Story: Compute grid observability

Goal
Status
Acceptance
Tasks
Decisions
Out of scope
See also

This page documents a story in Sprint 15. It captures the goal, current status, acceptance criteria, and the tasks that compose it.

Goal

Make the compute grid observable: TimescaleDB telemetry pipeline feeding a unified dashboard with RAG service health.

Status

Field	Value
State	DONE
Parent sprint	Sprint 15
Now	Completed 2026-03-21.
Waiting on	None.
Next	None.
Last touched	2026-03-21

Continued in: Service lifecycle controller (sprint 16).
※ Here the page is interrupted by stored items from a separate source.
In the data rows, zero lies at 4.5, halfway between 4 and 5.
Each second row below is the first row of its pair, turned about zero in one of two ways (a turn may also mirror it), then rescaled, with some noise.
After each pair comes the number of its way: 0 for the first way seen, 1 for the next new one, and so on.
array([5., 4., 6., 4., 5., 4., 4., 8., 4., 6., 1., 2.])
array([4., 6., 3., 2., 4., 2., 4., 9., 4., 6., 4., 4.]) 0

array([4., 4., 8., 4., 4., 2., 1., 9., 3., 3., 1., 2.])
array([4., 4., 6., 2., 4., 1., 4., 9., 3., 3., 2., 2.]) 0

array([5., 3., 8., 4., 5., 2., 2., 8., 3., 4., 0., 3.])
array([7., 4., 7., 6., 4., 5., 2., 6., 4., 2., 1., 2.]) 1

array([5., 4., 3., 6., 4., 5., 4., 2., 5., 4., 8., 7.])
array([5., 3., 5., 7., 5., 6., 5., 0., 5., 4., 5., 5.]) 0

array([3., 5., 6., 5., 5., 5., 6., 2., 6., 6., 4., 3.])
array([4., 4., 5., 6., 5., 6., 6., 2., 6., 4., 5., 2.]) 1

array([4., 4., 4., 4., 5., 4., 7., 3., 5., 8., 5., 5.])
array([4., 5., 4., 4., 5., 5., 4., 4., 5., 7., 6., 6.]) 0

array([4., 5., 5., 4., 5., 2., 3., 8., 4., 5., 6., 5.])
array([5., 5., 8., 5., 5., 4., 3., 7., 5., 5., 3., 3.]) 0

array([4., 5., 5., 3., 4., 2., 2., 9., 4., 4., 6., 4.])
array([5., 5., 6., 5., 6., 4., 2., 8., 3., 5., 4., 4.]) 1

array([4., 5., 5., 4., 5., 2., 3., 8., 4., 4., 6., 5.])
array([4., 4., 6., 4., 5., 3., 2., 7., 3., 6., 5., 3.]) 1

array([4., 6., 4., 3., 4., 2., 2., 9., 3., 4., 6., 5.])
array([5., 4., 8., 5., 4., 4., 2., 8., 4., 4., 2., 2.]) 0

array([3., 4., 2., 4., 4., 3., 9., 2., 5., 4., 8., 6.])
array([1., 4., 4., 2., 5., 2., 9., 2., 4., 7., 5., 5.]) 1

array([7., 6., 3., 6., 4., 8., 2., 5., 4., 3., 5., 4.])
array([7., 3., 2., 4., 5., 6., 6., 4., 2., 3., 2., 3.]) 0

array([3., 5., 5., 4., 5., 4., 5., 3., 5., 9., 4., 4.])
array([5., 5., 6., 5., 4., 7., 4., 2., 4., 6., 4., 4.]) 1

array([4., 6., 6., 5., 5., 4., 3., 5., 5., 5., 6., 4.])
array([5., 5., 5., 4., 5., 5., 3., 5., 5., 5., 5., 3.]) 1

array([3., 5., 4., 3., 5., 1., 1., 9., 3., 4., 5., 6.])
array([5., 4., 9., 6., 6., 4., 1., 8., 6., 6., 0., 3.]) 0

array([4., 4., 6., 5., 5., 4., 5., 4., 6., 5., 6., 5.])
array([4., 4., 6., 5., 5., 4., 5., 4., 6., 5., 6., 5.]) 1

array([7., 4., 0., 4., 3., 9., 4., 2., 3., 2., 3., 3.])
array([5., 5., 0., 3., 3., 6., 5., 5., 4., 0., 8., 7.]) 1

array([4., 5., 6., 4., 5., 3., 4., 4., 5., 5., 6., 6.])
array([4., 4., 7., 5., 5., 3., 4., 3., 5., 5., 5., 4.]) 0

array([7., 5., 6., 7., 5., 5., 2., 6., 4., 3., 3., 3.])
array([5., 3., 3., 5., 4., 3., 6., 6., 3., 3., 2., 4.]) 0

array([2., 5., 3., 3., 5., 2., 3., 1., 4., 7., 9., 6.])
array([2., 4., 5., 4., 5., 3., 3., 1., 4., 9., 7., 4.]) 1

array([4., 3., 7., 4., 5., 2., 2., 9., 3., 5., 0., 4.])
array([7., 2., 7., 5., 4., 6., 1., 7., 4., 3., 0., 4.]) 1

array([5., 5., 3., 6., 4., 7., 5., 3., 5., 3., 8., 5.])
array([5., 4., 4., 6., 3., 7., 7., 2., 5., 3., 6., 3.]) 0

array([3., 5., 5., 4., 5., 4., 6., 3., 5., 9., 3., 4.])
array([6., 4., 5., 6., 5., 8., 5., 1., 5., 6., 4., 4.]) 1

array([3., 4., 6., 5., 5., 5., 7., 2., 6., 6., 4., 4.])
array([2., 5., 4., 4., 4., 4., 5., 4., 5., 6., 7., 6.]) 0

array([3., 5., 6., 5., 5., 4., 5., 4., 6., 4., 6., 4.])
array([4., 5., 7., 4., 5., 5., 6., 4., 6., 6., 5., 3.]) 1

array([4., 5., 5., 3., 5., 2., 3., 8., 3., 6., 4., 5.])
array([5., 5., 7., 6., 5., 4., 2., 8., 5., 6., 2., 3.]) 0

array([4., 5., 5., 6., 5., 5., 4., 3., 7., 4., 6., 6.])
array([3., 4., 4., 6., 5., 4., 7., 2., 6., 5., 4., 6.]) 0

array([4., 3., 5., 5., 4., 4., 6., 2., 5., 5., 7., 8.])
array([5., 4., 6., 6., 4., 5., 5., 2., 6., 5., 6., 6.]) 0

array([5., 4., 6., 4., 5., 4., 4., 7., 4., 6., 2., 3.])
array([3., 5., 4., 4., 6., 3., 3., 8., 3., 5., 4., 5.]) 0

array([4., 4., 7., 4., 4., 3., 2., 9., 3., 6., 1., 3.])
array([6., 4., 7., 5., 4., 7., 1., 7., 3., 3., 0., 2.]) 1

array([3., 4., 5., 5., 5., 5., 6., 2., 7., 5., 5., 5.])
array([3., 5., 6., 5., 5., 4., 6., 2., 7., 5., 5., 4.]) 1

array([3., 3., 6., 5., 5., 5., 8., 1., 7., 6., 4., 4.])
array([4., 5., 3., 4., 5., 3., 5., 3., 6., 5., 9., 7.]) 0

array([8., 3., 0., 4., 2., 9., 6., 1., 3., 1., 2., 3.])
array([7., 4., 0., 3., 3., 9., 5., 3., 2., 1., 6., 5.]) 0

array([3., 5., 4., 3., 4., 1., 2., 9., 3., 4., 5., 4.])
array([4., 5., 5., 4., 4., 3., 1., 9., 3., 7., 2., 2.]) 1

array([5., 5., 6., 4., 5., 4., 3., 7., 4., 6., 2., 3.])
array([8., 5., 5., 6., 4., 6., 2., 6., 5., 4., 2., 3.]) 1

array([8., 3., 0., 4., 3., 9., 6., 1., 3., 1., 2., 5.])
array([5., 4., 0., 2., 3., 4., 7., 3., 4., 0., 7., 8.]) 1

array([4., 6., 5., 5., 5., 4., 3., 6., 5., 4., 7., 5.])
array([4., 5., 6., 4., 4., 5., 3., 6., 4., 6., 6., 4.]) 1

array([4., 4., 4., 5., 5., 5., 7., 3., 5., 7., 5., 5.])
array([4., 4., 4., 5., 5., 6., 6., 2., 5., 6., 5., 5.]) 1

array([3., 4., 6., 4., 5., 3., 5., 3., 5., 6., 6., 6.])
array([4., 5., 6., 5., 6., 4., 4., 3., 6., 6., 4., 6.]) 1

array([7., 6., 2., 6., 4., 9., 1., 4., 4., 3., 5., 5.])
array([7., 4., 1., 4., 3., 8., 7., 3., 4., 3., 1., 3.]) 0

array([5., 4., 3., 5., 5., 6., 7., 3., 5., 5., 6., 5.])
array([4., 5., 5., 4., 4., 5., 6., 3., 5., 6., 7., 6.]) 1

array([4., 5., 4., 3., 4., 2., 2., 9., 3., 4., 5., 5.])
array([5., 5., 6., 4., 5., 4., 1., 9., 3., 7., 1., 3.]) 1

array([3., 3., 6., 5., 5., 5., 7., 2., 6., 6., 4., 5.])
array([3., 4., 3., 4., 5., 3., 4., 3., 6., 5., 7., 7.]) 0

array([5., 4., 8., 5., 5., 2., 2., 8., 3., 4., 1., 3.])
array([5., 5., 5., 3., 4., 1., 3., 8., 2., 4., 3., 5.]) 0

array([7., 3., 0., 4., 3., 7., 9., 1., 3., 1., 2., 4.])
array([5., 3., 0., 2., 3., 2., 9., 3., 4., 0., 5., 6.]) 1

array([2., 4., 2., 3., 5., 1., 6., 1., 5., 5., 9., 8.])
array([4., 5., 8., 7., 6., 7., 3., 0., 7., 5., 7., 5.]) 0

array([3., 4., 6., 4., 5., 4., 6., 2., 5., 9., 3., 4.])
array([2., 5., 3., 3., 7., 4., 3., 3., 5., 8., 7., 6.]) 0

array([6., 5., 7., 6., 5., 3., 1., 7., 3., 3., 2., 3.])
array([5., 4., 5., 4., 4., 2., 4., 7., 2., 3., 2., 4.]) 0

array([3., 5., 6., 5., 5., 3., 5., 4., 6., 5., 6., 6.])
array([3., 4., 6., 5., 6., 4., 5., 4., 6., 5., 6., 5.]) 0

array([4., 6., 5., 5., 5., 4., 3., 5., 5., 3., 7., 5.])
array([4., 4., 7., 5., 4., 4., 5., 3., 6., 4., 4., 3.]) 0

array([5., 5., 6., 4., 6., 4., 4., 6., 5., 5., 4., 4.])
array([3., 5., 6., 4., 5., 3., 5., 5., 4., 5., 4., 4.]) 0

array([3., 4., 6., 5., 5., 4., 6., 2., 5., 8., 3., 4.])
array([5., 5., 6., 7., 5., 7., 5., 1., 6., 6., 4., 3.]) 1

array([5., 4., 3., 5., 4., 6., 6., 3., 5., 4., 7., 5.])
array([5., 5., 4., 6., 4., 7., 5., 3., 5., 4., 6., 5.]) 0

array([4., 4., 6., 5., 5., 3., 7., 3., 6., 7., 5., 5.])
array([3., 5., 5., 5., 5., 3., 5., 3., 7., 5., 8., 6.]) 0

array([5., 4., 4., 6., 4., 6., 4., 2., 5., 2., 8., 6.])
array([5., 4., 6., 6., 3., 6., 8., 1., 5., 2., 5., 4.]) 0

array([4., 4., 6., 4., 5., 3., 6., 4., 5., 6., 6., 5.])
array([5., 5., 6., 5., 5., 5., 5., 4., 5., 6., 4., 5.]) 1

array([7., 5., 5., 6., 5., 6., 2., 5., 4., 4., 4., 4.])
array([7., 4., 3., 4., 4., 4., 6., 5., 4., 5., 3., 5.]) 0

array([6., 5., 7., 5., 5., 2., 1., 8., 3., 3., 2., 3.])
array([6., 6., 6., 6., 5., 4., 1., 7., 3., 3., 3., 3.]) 1

array([4., 5., 5., 4., 5., 3., 3., 7., 4., 4., 6., 5.])
array([6., 5., 7., 5., 4., 4., 4., 5., 5., 4., 3., 2.]) 0

array([5., 5., 6., 5., 5., 4., 3., 7., 5., 5., 3., 3.])
array([4., 4., 4., 4., 5., 3., 4., 6., 3., 6., 3., 4.]) 0

array([5., 4., 3., 6., 4., 6., 4., 2., 5., 3., 8., 6.])
array([3., 4., 3., 5., 5., 3., 5., 4., 5., 6., 8., 7.]) 1

array([4., 3., 0., 4., 3., 4., 9., 1., 4., 2., 4., 5.])
array([6., 7., 3., 8., 4., 8., 1., 2., 6., 1., 9., 6.]) 0

array([7., 6., 1., 5., 4., 9., 1., 3., 4., 2., 5., 4.])
array([6., 4., 1., 4., 3., 8., 7., 3., 2., 3., 1., 4.]) 0

array([5., 3., 0., 3., 3., 5., 9., 1., 4., 1., 3., 4.])
array([5., 7., 2., 7., 4., 7., 1., 2., 5., 0., 9., 6.]) 0

array([7., 5., 6., 6., 5., 4., 1., 7., 3., 3., 3., 3.])
array([6., 4., 5., 5., 4., 2., 5., 6., 2., 3., 1., 4.]) 0

array([8., 2., 0., 3., 3., 9., 9., 1., 3., 2., 2., 4.])
array([7., 4., 0., 3., 3., 3., 9., 3., 3., 0., 6., 7.]) 1

array([5., 5., 6., 4., 5., 4., 5., 6., 5., 6., 4., 3.])
array([4., 5., 4., 4., 4., 3., 5., 7., 4., 6., 4., 5.]) 0

array([4., 6., 5., 4., 5., 3., 3., 6., 5., 5., 6., 5.])
array([4., 5., 6., 5., 5., 4., 5., 5., 5., 5., 4., 4.]) 0

array([7., 4., 0., 5., 3., 9., 4., 2., 3., 0., 2., 3.])
array([4., 5., 0., 2., 2., 6., 5., 5., 4., 0., 9., 8.]) 1

array([5., 4., 7., 4., 4., 4., 3., 8., 4., 6., 1., 1.])
array([3., 5., 4., 2., 5., 3., 3., 9., 3., 5., 4., 3.]) 0

array([4., 4., 8., 4., 4., 3., 2., 9., 3., 4., 1., 1.])
array([3., 4., 5., 3., 4., 1., 3., 9., 2., 4., 3., 4.]) 0

array([5., 3., 7., 4., 5., 3., 4., 8., 3., 7., 0., 2.])
array([4., 4., 4., 3., 4., 2., 2., 9., 3., 6., 4., 6.]) 0

array([3., 6., 5., 5., 5., 4., 2., 4., 5., 4., 8., 5.])
array([4., 6., 6., 5., 5., 4., 2., 5., 5., 6., 7., 5.]) 1

array([3., 4., 1., 3., 4., 3., 9., 1., 5., 3., 6., 7.])
array([3., 4., 2., 3., 5., 2., 9., 2., 5., 7., 3., 6.]) 1

array([3., 6., 4., 5., 5., 4., 4., 3., 5., 8., 5., 6.])
array([5., 5., 5., 6., 6., 6., 3., 3., 5., 7., 5., 5.]) 1

array([3., 5., 5., 5., 5., 3., 4., 4., 5., 6., 7., 6.])
array([3., 5., 6., 5., 5., 6., 4., 3., 6., 6., 6., 5.]) 1

array([4., 5., 6., 5., 5., 4., 4., 4., 6., 5., 7., 5.])
array([3., 5., 6., 4., 5., 5., 3., 3., 5., 6., 6., 4.]) 1

array([7., 5., 1., 5., 3., 9., 3., 2., 3., 2., 3., 4.])
array([6., 3., 0., 4., 2., 9., 7., 2., 3., 3., 3., 4.]) 0

array([6., 2., 0., 3., 3., 6., 9., 1., 3., 1., 2., 5.])
array([5., 3., 0., 3., 4., 3., 9., 3., 4., 3., 4., 7.]) 1

array([4., 6., 6., 5., 5., 4., 3., 5., 5., 5., 6., 5.])
array([5., 5., 6., 4., 4., 4., 3., 5., 6., 5., 6., 5.]) 1

array([4., 5., 5., 5., 5., 3., 3., 5., 5., 5., 6., 6.])
array([4., 4., 8., 5., 6., 4., 4., 4., 6., 6., 3., 5.]) 0

array([4., 5., 6., 5., 5., 4., 5., 4., 6., 5., 6., 5.])
array([4., 5., 6., 5., 5., 4., 5., 4., 7., 5., 6., 3.]) 0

Sprint 15 added the RAG service dashboard; sprint 16 adds the controller component that manages service definitions + instances + lifecycle events.

Acceptance

Two TimescaleDB hypertables (grid samples + node samples), 30-day retention.
Server-side poller + node-side reporter via NATS.
get_grid_stats unified NATS endpoint for the dashboard.
Service heartbeat publisher + RAG dashboard live across all domain services.

Tasks

Task	State	Start	End	Description
Add compute grid telemetry pipeline	DONE	2026-05-20	2026-03-21	Two new TimescaleDB hypertables (ores_compute_grid_samples_tbl + ores_compute_node_samples_tbl, 30-day retention); server-side compute_grid_poller (async Boost.ASIO coroutine, 30s); node-side node_stats_reporter publishing node_sample_message to NATS; unified get_grid_stats NATS request/reply for dashboard.
Add service dashboard with live RAG status	DONE	2026-05-20	2026-03-21	TimescaleDB hypertable for service heartbeat samples; reusable header-only heartbeat publisher coroutine over NATS; Qt UI dashboard with RAG (red/amber/green) status indicators; integrated into all domain services.

Decisions

Single unified get_grid_stats endpoint: replaces N ad-hoc queries with one efficient call.
Header-only heartbeat publisher coroutine: reusable across every service.

Out of scope

Alerting + paging — future.